= MULTI-S01 =

In cryptography, MULTI-S01 (pronounced multi-ess-zero-one), is an encryption algorithm based on a pseudorandom number generator (PRNG). MULTI-S01 is an encryption scheme preserving both confidentiality and data integrity. The scheme defines a pair of algorithms; the encryption, the corresponding decryption with verification. Coupling with an efficient keystream generator, such as Panama, MUGI, and RC4, the algorithm efficiently encrypts a message in the manner of a single path process, i.e. online algorithm. The decryption function cannot be used in such manner for keeping whole resultant data until successful verification.

The keysize of MULTI-S01 is determined by which keystream generator to use. MULTI-S01 takes a security parameter which determines the upperbound probability of successful forgery.

Since the calculation consists of addition and multiplication over the finite field, the algorithm is more suited to hardware implementation, although software implementation is still feasible.

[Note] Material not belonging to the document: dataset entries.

Each row is a point on a tangle of strands that fork and nearly touch. The rows are in no order.
(in the rows, 128 means zero)
Two points are linked if the straight distance between their rows is under 57.1. Some points are linked to none.
Zag: [187 169 144 114 101 161 154  97 150 167 121]
kufiz: [122 149 111 132 158  93 161  92 125 139  93]
tise: [109 108 132 101  70 144 144 149 149 168 153]
pel: [137  83  67 154 161 137 109 144 136 157  67]
bug: [120 109 121 162 191  97 101 126 149 103  88]
vapab: [122 121 115 112  73 149 163 138 144 190 140]
rapa: [151 170  85 133  83 171 176 110 160 147 113]
biz: [140 152 200 128 153 104 139  90 111  66 157]
mitak: [154 149 195 110 147 108 148  89 116 121 119]
Sesuk: [118 139 134 128 135 105  96 126 100  64 173]
lof: [136 149  83 114  96 146 161 111 148 165 114]
Mos: [108 105 113 112  97 136  84 153 169 113 148]
paro: [126  65 122 182 190 129 102 146 126  87  94]
Kogu: [167 165 210 113 153 120 144  96 112 145 117]
dimuf: [140 153 124 122 142  97 163  86 123 137 100]
vir: [116 124 128 129 158  98  83 124 136  73 121]
namu: [127 143 154 123 123 112 117 120  78  75 190]
Ped: [108 104 105 122 117 140  68 166 142  98 150]
puref: [121 109 118 136  64 121 120 152 195 144 153]
fira: [112  85 112 182 177 138  88 169  93  83 145]
temin: [136 129  98 149  59 123 143 144 191 163 140]
Miv: [119 134  69 121 116 134 136 128 151 168 104]
naguz: [117 122  64 129 137 129 125 134 146 171  94]
lel: [ 83 116 145 112 131 111 146 136  97 126 132]
nof: [ 88 132 148 146 164 102 134 124 118  82 145]
kuva: [157 148 158 103  99 164 164 126 123 198 131]
tav: [117 109 120 111  77 128 105 146 184 129 154]
tet: [100 106 140  92  77 148 126 157 132 139 164]
goral: [140 153 178 134 146  99 120  94 107  51 172]
buvi: [105 125  79 156 174 109 148 129 120 161  75]
Kalim: [148  86  70 168 179 130 112 133 136 143  57]
Toka: [132 142 184 120 152  91 145  86 125  91 128]
Fose: [114 130 131 115 136 108  87 128 122  68 149]
kone: [140 132 132 112  79 160 171 132 136 199 139]
furem: [116  66 120 184 182 139  98 161 109  85 114]
Bofad: [171 173 178 118 147 134 162  94 104 166 105]
Dufan: [152 150 183  96 120 156 153 128 104 190 127]
voke: [139 139  71 152  77 133 134 134 195 155 128]
gozul: [137  81 121 175 195 113  93 131 140  91  80]
kal: [117 107  99 141 142 134  59 161 111  82 152]
Vozug: [ 74 114 120 141 141 125 113 169  76 102 163]
luk: [103 119 157  97 114 120 139 130  98 123 140]
Dosov: [142 142 179 104 112 131 114 120  84  84 180]
roz: [137 131 179  90  95 151 116 134 102 107 177]
bek: [114 122 122 143 176  91 104 123 144  99  99]
bis: [191 180 164 107 126 154 148  97 127 171 113]
Nusuz: [162 157 120 106 100 144 159  98 141 162 118]
dedi: [136 141 196  99 125 147 153 132  88 170 130]
peb: [124  99  64 141 148 138 110 150 145 169  83]
vuses: [122 125 186  94 116 138 151 132  87 147 139]
ruk: [ 73 115 131 125 138 117 123 157  91 108 146]
pimit: [115 104 106 171 165 124  75 165  89  82 162]
dolob: [109 139  90 139 161 103 152 115 124 154  85]
Geb: [143 162  71 156  70 154 163 125 188 145 117]
Tevi: [157 172  73 120 123 132 146  86 157 129  92]
loru: [116 118 152  90  81 150 119 146 116 113 177]

A fork is a point with three links, a tip a point with one. Leave the first point through the second and follow the links. Name the first fork or tip that comes.
Bofad, Kogu -> goral
pel, peb -> lof
naguz, peb -> Kalim
dimuf, kufiz -> buvi
Dufan, dedi -> Vozug
buvi, dolob -> dimuf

MULTI-S01 with the PRNG Panama was among the cryptographic techniques recommended for Japanese government use by CRYPTREC in 2003, however, has been dropped to "candidate" by CRYPTREC revision in 2013. It has also been submitted to ISO/IEC 18033 Part 4 which defines stream-cipher standards.

The security of MULTI-S01 is based on that of underlying PRNG. If a secure PRNG is used, then the security of MULTI-S01 with respect to confidentiality and data integrity has been proven. As for the data integrity, the security proof is basically the same as one for Carter–Wegman MAC scheme, which is proven to be information-theoretically secure.